How can I loop through the CSV file 1000 rows at a time and store the result in a list, use it in executemany, then store the next 1000 rows, etc until the end of the CSV file?
Posts: 37
Threads: 13
Joined: Apr 2018
Hope you will get some idea.
The following example assumes
CSV file contains column names in the first line
Connection is already built
File name is test.csv
Table name is MyTable
Python 3
with open ('test.csv', 'r') as f:
reader = csv.reader(f)
columns = next(reader)
query = 'insert into MyTable({0}) values ({1})'
query = query.format(','.join(columns), ','.join('?' * len(columns)))
cursor = connection.cursor()
for data in reader:
cursor.execute(query, data)
cursor.commit() If column names are not included in the file:
...
with open ('test.csv', 'r') as f:
reader = csv.reader(f)
data = next(reader)
query = 'insert into dbo.Test values ({0})'
query = query.format(','.join('?' * len(data)))
cursor = connection.cursor()
cursor.execute(query, data)
for data in reader:
cursor.execute(query, data)
cursor.commit() Source :
https://stackoverflow.com/questions/2125...ing-python
Posts: 2,168
Threads: 35
Joined: Sep 2016
May-06-2019, 08:14 PM
(This post was last modified: May-06-2019, 08:45 PM by Yoriz.)
Maybe something like this will work
Note All code not tested
with open(source) as csv_file:
csv_reader = csv.reader(csv_file, delimiter=',')
next(csv_reader)
insert_sql = """ INSERT INTO billing_info_test (InvoiceId, PayerAccountId, LinkedAccountId) VALUES (%s, %s, %s) """
rows = []
row_count = 0
for row in csv_reader:
row_count += 1
rows.append(row)
if row_count == 1000:
cursor.executemany(insert_sql,rows)
print(cursor.rowcount, 'inserted with LinkedAccountId', row[2], 'at', datetime.now().isoformat())
rows = []
row_count = 0
if rows:
cursor.executemany(insert_sql,rows)
print(cursor.rowcount, 'inserted with LinkedAccountId', row[2], 'at', datetime.now().isoformat())
print("Committing the DB")
mydb.commit(
cursor.close()
mydb.close()
Using itertools
from itertools import zip_longest
def grouper(iterable, n, fillvalue=None):
"Collect data into fixed-length chunks or blocks"
# grouper('ABCDEFG', 3, 'x') --> ABC DEF Gxx"
args = [iter(iterable)] * n
return zip_longest(*args, fillvalue=fillvalue)

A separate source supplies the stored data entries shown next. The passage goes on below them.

A small network was shown many inputs. Here are its activations along a few directions, one row for each input.
Each table varies a few parts of the input and shows all the possible inputs, shuffled.
A made-up example of a description, with smaller parts first: one of 5 places around a ring, together with either a single point or one of 9 places around a ring or (one of 3 separate values, together with one of 4 places along a line).
Shared parts are said once, and a part with two or three values counts as separate values.
(in the rows, 128 means zero)

Other details of the inputs vary at random and push rows far along two fixed directions, the same in every table; ignore that.

Rows:
R1: [145 140 118  82 125 130 128 138  90 149 104 152]
R2: [121 137 111 113 104 175 132  77 193  56 155  63]
R3: [134 134  77  24  81 165 141  79 103 148 122 102]
R4: [122 135 121 118 103 179 131  82 195  61 158  57]
R5: [152 126 137 170 110 164 124 111 174  67 162  88]
R6: [137 133 126 157 147 118 109 139 118 107 142 153]
R7: [111 140  98 108 114 175 118  71 183  48 171  74]
R8: [124 117 140 132 138 101 132 156  88 204 108 153]
R9: [146 129 145 159 135 126 121 149 129 122 129 137]
R10: [147 142 125  88 123 138 125 139  96 160 103 144]
R11: [146 128 153 163 136 129 123 150 128 128 129 131]
R12: [125 117 101 171 115 140 118  86 169  65 187  98]
R13: [111 141 135  81 136 134 130 137 111 171  97 128]
R14: [142 124 140 152 136 117 126 142 121 103 132 149]
R15: [113 122 133 149 126 141 133 102 180  53 158  96]
R16: [141 117 159 222 161  88 118 170 138 105 134 166]
R17: [130 127 116  86 116 127 133 129  90 196 108 133]
R18: [112 140 112  57 120 148 136 109 122 127 112 116]
R19: [104 117 171 216 171  85 124 165 156 113 132 150]
R20: [122 118 124 124 138  88 135 149  84 181 109 170]
R21: [116 143 125  61 117 162 133 112 126 151 109  96]
R22: [142 117 169 226 159  98 119 172 140 113 138 154]
R23: [128 130 108  86 119 118 133 128  90 187 105 143]
R24: [128 125 120  89 115 130 134 130  90 197 108 133]
R25: [144 128 137 156 136 116 122 145 126 111 129 147]
R26: [105 131 156 124 155 109 129 163 105 179  95 151]
R27: [138 137  85  33  78 176 137  80 115 159 125  85]
R28: [134 130  91  69  98 146 135  97 114 154 122 112]
R29: [103 133 142 116 158  95 128 159 104 164  95 164]
R30: [133 111 113 169 104 137 132  92 175  71 172  92]
R31: [129 126  97  64  99 140 140  99 102 146 125 120]
R32: [104 116 164 215 173  80 124 165 156 108 131 155]
R33: [151 125 124 156 112 152 127 107 164  49 161 105]
R34: [103 131 142 118 159  94 131 158 105 159  99 166]
R35: [142 119 161 225 159  91 118 169 141 103 136 161]
R36: [123 120 130 128 136  96 131 150  89 193 107 162]
Each input here is: one of 3 separate values, together with either a single point or one of 11 places along a line.
Q: The inputs of R1 and R34 match in every part but the choice among 3 separate values. If R10 is changed in the same way as R1 into R34, which row does it become?
A: R19
Q: Change only the place on the line of 11 in R8. List by row number the other rows that result.
A: R3, R17, R20, R23, R24, R27, R28, R30, R31, R36
Q: Change only the choice among 3 separate values in R22. List by row number the other rows that result.
A: R13, R17

Rows:
R37: [132 119 110 141 112 126 131 108 147  90 147 118]
R38: [122 129 152 118 159  82 138 180  85 200  72 186]
R39: [136 125 122  86 119 100 139 142  73 194  92 161]
R40: [136 154 122  40  98 201 132  94 144  97 118  79]
R41: [146 127  86  51  86 151 138  93  89 146 128 124]
R42: [ 65 110 158 154 162  82 143 143 150 139 121 135]
R43: [132 126 136 144 118 155 133 100 192  28 158  82]
R44: [135 108 146 225 160  71 115 170  99 153 147 181]
R45: [121 145 133 115 153 132 112 138 122 115 119 140]
R46: [127 134 112 153 121 157 124  93 186  31 168  92]
R47: [127 155 130  69 138 154 115 131 111 141 105 126]
R48: [ 66 128 146  70 155 105 148 144 104 205  81 140]
R49: [149 138 101  60  90 171 127 106 102 170 121 101]
R50: [ 68 122 165 162 168 103 126 153 150 159 121 125]
R51: [136 109 126 182 119 106 132 118 145  93 152 133]
R52: [126 128 116 136 118 129 131 107 164  78 142 118]
R53: [120 121 151 210 176  70 111 174 123 147 125 179]
R54: [135 152 116  87 116 174 121 102 147 100 135  89]
R55: [112 138 147  97 160  92 126 172  75 160  87 193]
R56: [144 102 149 187 131  96 139 153 111 150 134 154]
R57: [151  99 144 216 112 131 139 115 175  64 178 102]
R58: [ 63 127 163 108 172  91 137 167 103 215  80 154]
R59: [126 115 165 218 166  81 116 186 122 158 121 167]
R60: [136 138  99  42  97 147 140 102 118 148 104 110]
R61: [141 106 149 206 126 109 138 132 158 102 147 126]
R62: [136 123 139 213 133 132 115 117 194  65 172  97]
R63: [123 148 144  73 144 125 133 163  82 193  69 156]
R64: [128 129 121 150 113 152 131  93 188  29 163  90]
R65: [ 79 126 133 153 134 154 125  86 207  74 172  60]
R66: [143 120 134 192 126 127 117 121 152 108 159 116]
R67: [139 137  78  53  96 152 129  89  98 149 123 123]
R68: [137 123 100  93 122 106 128 137  56 194 113 175]
R69: [132 141 125  73 109 163 136 103 146  77 130  98]
R70: [123 118 121 166 149  91 122 149 112 135 129 166]
R71: [145 120  90 113 100 151 128  92 121 107 160 117]
R72: [114 125 156 197 169 101 115 157 145  70 146 163]
R73: [ 68 106 144 191 145 108 137 104 202  60 168  96]
R74: [147 136  94  58  79 181 145  79 147 111 130  71]
R75: [137 136 122 159 116 163 117  94 197  57 169  76]
R76: [121 147 150  70 150 129 129 164  85 180  70 155]
R77: [127 127 126 145 119 154 127  96 188  22 161  92]
R78: [149 113 137 185 117 138 122 128 142 114 161 113]
R79: [148 138  85  56  97 162 122  94  89 156 134 118]
R80: [145 102 155 217 132 112 131 146 142 113 153 134]
R81: [140 104 139 172 128  92 136 147 116 138 134 150]
R82: [136 159 108  48  97 199 125  92 146 111 121  72]
R83: [116 134 155 190 176  90 113 170 123 123 124 168]
R84: [146 143 102  55  92 169 126 104 103 175 111 105]
R85: [154 117  99  99  78 153 142  87 128 111 153  94]
R86: [138 129 132 159 107 166 132  97 203  57 156  72]
R87: [134 119 144 209 147 111 115 142 154 104 155 128]
R88: [153 108 122 168  92 155 143  94 177  69 172  79]
R89: [118 132 184 190 176 101 113 190 124 129 114 166]
R90: [142 131 116 104 101 161 134 107 142 125 126  93]
R91: [130 116 123 121 134  81 131 159  65 191 104 186]
R92: [140 115 101 153 110 136 125 102 140  93 165 119]
R93: [121 138 104  80 140 104 125 143  80 186  91 173]
R94: [133 109 138 188 132  99 134 137 152  97 145 129]
R95: [143 103 140 172 128  94 136 145 111 135 139 154]
R96: [135 111 157 223 162  77 114 178 108 159 140 172]
R97: [126 153 137  84 142 147 115 139 107 136 112 135]
R98: [119 127 128 110 148  77 130 164  81 190  85 188]
R99: [121 147 136 114 150 135 112 139 118 112 123 144]
R100: [124 137 126  72 134 100 138 151  89 184  80 164]
R101: [138 133 121 109 105 159 133 108 156 120 124  93]
R102: [129 131 134 135 123 135 137 118 162  75 137 106]
R103: [141 129 125 100 111 137 135 128 104 173 106 129]
R104: [ 72 147 102  32 130 151 129  93 122 165 113  98]
R105: [129 144 130  71 124 143 142 131 114 143  95 126]
R106: [136 134 108  89 131 110 120 145  59 206 105 167]
R107: [122 134 133 161 157 101 114 149 129 132 125 157]
R108: [142 144  86  56  99 158 122  92  99 157 123 114]
R109: [141 110 149 213 148  89 116 161 108 154 148 162]
R110: [123 141 101  80 130 124 126 124 108 146 109 149]
R111: [157 114 121 179  89 169 125  93 174  76 184  72]
R112: [119 136 161 100 165  99 135 181  82 179  70 177]
R113: [135 154 108  47 106 170 126 112 124 158 103 103]
R114: [133 124 119 176 135 123 115 121 150  97 155 122]
R115: [126 151 140  79 139 151 118 145 112 150  95 129]
R116: [ 68 140  95  29 126 145 137  91 121 157 113 107]
R117: [134  98 141 207 139  72 129 156 105 134 145 175]
R118: [131 151 127  32 112 170 140 116 112 128  98 113]
R119: [139 132 117  96 103 152 142 104 151 119 121  98]
R120: [140 101 159 229 137 101 128 156 145 121 148 138]
R121: [143 148  98  61  86 192 126  83 155 120 130  67]
R122: [144 117 139 176 139 110 117 147 108 149 146 149]
R123: [123 153  97  32 123 162 124 106 106 121 108 125]
R124: [139  99 167 228 149  78 129 179 108 162 131 171]
Q: The inputs of R118 and R89 match in every part but one. If R38 is changed in the same way as R118 into R89, which row does it become?
A: R113
Q: The inputs of R124 and R85 match in every part but one. If R76 is changed in the same way as R124 into R85, which row does it become?
A: R43
Q: What do these inputs look like to the network?
A: one of 8 places around a ring, together with either a single point or one of 10 places along a line
Q: A walk changes only the place on the ring of 8. It starts at R92 and steps to R106. List the rest of the walk in order.
A: R96, R49, R120, R88, R81, R91

Rows:
R125: [139 146 139  93 124 161 127 129 124 130 113 110]
R126: [153 129 140 121 138 103 124 173  72 187  93 173]
R127: [121 122 107  91 112 125 139 107 114 159 125 119]
R128: [141 148 140 100 130 159 122 135 122 141 111 116]
R129: [130 111 126 174 103 148 135  91 182  91 172  69]
R130: [119 146 137  96 129 151 123 131 136 149 107 110]
R131: [125 142 135 113 151 119 118 147 107 124 111 158]
R132: [ 95 116 150 174 162  85 128 152 138 128 132 154]
R133: [117 127 114  99  94 178 138  77 182  80 155  53]
R134: [158 146 102  38 105 150 134 129  72 183  86 145]
R135: [126 108 116 171 103 145 141  86 187  77 169  78]
R136: [161 140  86  81  89 174 123  81 138  80 151  97]
R137: [134 144 132  88 130 144 127 129 118 120 111 129]
R138: [125 133 164 148 168  96 128 182  96 161  89 180]
R139: [102 113 152 179 151 104 137 144 155 120 132 133]
R140: [101 112 137 197 142 118 126 112 189  55 173 108]
R141: [118 130 152 177 173  95 116 166 120 105 124 174]
R142: [128 113 116 143 101 144 137  91 163 106 158  79]
R143: [106 115 156 175 144 117 132 141 157 125 139 115]
R144: [142 120 132 188 155  91 116 159 114 110 137 173]
R145: [159 121  92 115  68 187 138  65 168  70 170  67]
R146: [154 114 146 209 141 103 121 149 146  86 151 146]
R147: [129 127 174 182 166 101 123 178 121 129 113 160]
R148: [155 137 136 111 138 114 119 172  68 208  88 170]
R149: [133 148 126  83 129 147 124 122 120 112 118 130]
R150: [119 130  75  71  94 158 134  68 137 112 149  90]
R151: [110 120 111 119 132 101 131 122 106 160 126 145]
R152: [105 111 146 187 140 116 133 122 182  77 159 109]
R153: [108 151 111  44 131 137 124 121 105 149  96 138]
R154: [145 118  99 141  98 145 126  90 146  80 168 109]
R155: [145 114 124 148 119 110 130 133 110 136 135 148]
R156: [111 110 135 179 149  77 130 143 123 146 137 156]
R157: [120 150 128  55 119 158 131 124 119 158  96 107]
R158: [109 126 168 173 161  97 125 168 137 132 111 149]
R159: [109 140 112 110 125 152 123  99 166  66 142 100]
R160: [103 127 151 128 155 106 129 162 106 198 100 149]
R161: [149 125 109  91  95 144 133 116  97 161 124 122]
R162: [149 118 129 142 111 131 129 131 112 153 134 128]
R163: [ 89 117 138 166 165  86 126 150 127 129 129 159]
R164: [138 135  84  55 106 136 129 112  69 171 115 152]
R165: [162 136 123 107 109 149 126 131 111 145 120 121]
R166: [115 154 113  21 118 156 137 120 104 171  79 124]
R167: [142 109 127 192 121 112 125 123 143  91 166 135]
R168: [125 125 117 109 111 140 132 111 124 173 126 105]
R169: [104 125 160 193 165  91 121 155 158  92 134 150]
R170: [151 132 122 126 132 113 121 144 101 136 121 159]
R171: [110 139 138  99 144 118 128 141 119 143 101 142]
R172: [154 121 118 142  98 154 125 110 134 131 149 104]
Q: The inputs of R149 and R137 match in every part but one. If R156 is changed in the same way as R149 into R137, which row does it become?
A: R127
Q: The inputs of R159 and R171 match in every part but one. If R164 is changed in the same way as R159 into R171, which row does it become?
A: R155
Q: What do these inputs look like to the network?
A: one of 6 places around a ring, together with one of 8 places along a line
Q: Change only the place on the ring of 6 in R142. List by row number the other rows that result.
A: R126, R133, R147, R158, R161
Q: A walk changes only the place on the line of 8. It starts at R144 and steps to R136. List the rest of the walk in order.
A: R170, R146, R134, R126, R165, R148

with open(source) as csv_file:
csv_reader = csv.reader(csv_file, delimiter=',')
next(csv_reader)
insert_sql = """ INSERT INTO billing_info_test (InvoiceId, PayerAccountId, LinkedAccountId) VALUES (%s, %s, %s) """
for rows in grouper(csv_reader, 1000):
cursor.executemany(insert_sql,rows)
print(cursor.rowcount, 'inserted with LinkedAccountId', row[2], 'at', datetime.now().isoformat())
print("Committing the DB")
mydb.commit(
cursor.close()
mydb.close()
Posts: 33
Threads: 17
Joined: Feb 2019
(May-06-2019, 08:14 PM)Yoriz Wrote: Maybe something like this will work
Note All code not tested
with open(source) as csv_file:
csv_reader = csv.reader(csv_file, delimiter=',')
next(csv_reader)
insert_sql = """ INSERT INTO billing_info_test (InvoiceId, PayerAccountId, LinkedAccountId) VALUES (%s, %s, %s) """
rows = []
row_count = 0
for row in csv_reader:
row_count += 1
rows.append(row)
if row_count == 1000:
cursor.executemany(insert_sql,rows)
print(cursor.rowcount, 'inserted with LinkedAccountId', row[2], 'at', datetime.now().isoformat())
rows = []
row_count = 0
if rows:
cursor.executemany(insert_sql,rows)
print(cursor.rowcount, 'inserted with LinkedAccountId', row[2], 'at', datetime.now().isoformat())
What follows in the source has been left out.